Мы знали Салтыкова главным образом в литературных его отношениях, и в этом случае, мне кажется, лучшей для него характеристикой может служить то удивительное единодушие, какое высказали все писавшие о нем сотрудники. Не могу не привести нескольких строк из воспоминаний своих бывших товарищей, как для того, чтобы показать их сходство, так и для того, чтобы избежать повторений.

Н. К. Михайловский говорит, что Салтыков часто был резок, раздражителен, несдержан в выражениях, и что внешность его только усиливала это впечатление: резкая перпендикулярная складка между бровей на прекрасном открытом лбу, сильно выпуклые глаза, сурово и как-то непреклонно смотревшие прямо в глаза собеседнику, грубый голос, угрюмый вид, “но иногда это суровое лицо все освещалось такою почти детски добродушной улыбкой, что даже люди, мало его знавшие, но попадавшие под свет этой улыбки, понимали, какая наивная и добрая душа кроется под его угрюмой внешностью. О тех, кто его близко знал, нечего и говорить. Он не мог не поворчать в разговоре с кем бы то ни было… но все знали, что это только воркотня и что в конце концов она ничем не отзовется на деле и действительных отношениях… Это был истинно добрый человек, всегда готовый помочь нуждающемуся словом и делом.
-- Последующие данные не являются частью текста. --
Below is a small trained network, with its code and all its weights. Each question gives an input and a class and asks what happens when units are switched off, that is, made to give their printed mean instead of their output.

import numpy as np


def w(rows, s, z=0):
    codes = np.array(rows[::2]) - 128.0
    scale = np.full(codes.shape[1], s)
    scale[-1] = z or s
    return codes * scale


def f(y):
    return np.maximum(y, 0)


def log_softmax(a):
    a = a - a.max(-1, keepdims=True)
    return a - np.log(np.exp(a).sum(-1, keepdims=True))


def net(x, mask):
    res = np.array(x, float).reshape(1, 8) / 4 @ E
    y = f(res @ A[0][:, :-1].T + A[0][:, -1])
    res = res + np.where(mask, y, B[0][:, -1]) @ B[0][:, :-1]
    return log_softmax(res[-1] @ U[:, :-1].T + U[:, -1])


A, B = {}, {}
E = w([
[254,167,220,156,171],'x0',
[198,246,51,116,115],'x1',
[130,116,191,72,102],'x2',
[137,77,36,66,180],'x3',
[84,90,56,73,86],'x4',
[106,129,143,156,57],'x5',
[34,195,167,148,166],'x6',
[138,105,59,168,198],'x7',
],0.0071)
A[0] = w([
[129,169,114,255,150,254],'N1',
[168,222,172,224,143,134],'N2',
[41,73,91,92,70,187],'N3',
[155,185,158,121,210,101],'N4',
[126,103,25,136,67,238],'N5',
[187,133,111,138,79,212],'N6',
[155,146,194,146,99,141],'N7',
[227,112,115,112,199,226],'N8',
[7,47,145,190,109,192],'N9',
[190,80,240,79,74,182],'N10',
[148,127,52,121,95,213],'N11',
[211,91,75,167,147,174],'N12',
[142,40,126,153,207,159],'N13',
],0.0096,0.0042)
B[0] = w([
[86,136,97,119,247,243],'N1',
[110,199,71,143,170,253],'N2',
[82,139,77,161,113,242],'N3',
[112,170,146,121,138,197],'N4',
[150,88,69,211,107,233],'N5',
[87,78,113,193,175,195],'N6',
[175,158,63,213,110,204],'N7',
[113,72,163,102,217,244],'N8',
[4,56,152,115,119,252],'N9',
[195,133,138,203,109,253],'N10',
[122,86,20,161,120,206],'N11',
[148,104,137,112,211,209],'N12',
[75,149,154,3,189,208],'N13',
],0.0077,0.0081)
U = w([
[94,59,123,111,161,208],'0',
[145,142,84,245,142,134],'1',
[217,39,103,109,151,48],'2',
[184,144,135,63,70,4],'3',
[149,174,149,104,190,123],'4',
[117,152,123,126,93,208],'5',
[151,153,169,80,91,4],'6',
[160,121,191,172,114,162],'7',
],0.011,0.004)

Each question gives the input, the list of numbers given to net, and the class t.
The units are the neurons (one row each of A and B). Each row of codes is followed by its name. A weight is (code - 128) times the scale printed after its matrix; where a second scale follows, it is the last column's (A, B and U).
mask holds one flag per neuron, in row order. A switched-off neuron (its flag False) gives its mean, the last column of its row in B, instead of its output. The means were averaged over made-up inputs and are rounded, as every weight is.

Мелких же чувств мстительности, подозрительности, соперничества в нем не было даже самых слабых следов”.

А. М. Скабичевский сообщает: в обществе ходили баснословные слухи о мнимых суровости, жестокости и даже бранчивости, с какими Салтыков будто бы обращался с людьми не только близкими, но и совершенно незнакомыми, которых в первый раз видел. Вследствие этих слухов начинающие авторы, впервые являвшиеся к нему, сильно потрухивали и робели.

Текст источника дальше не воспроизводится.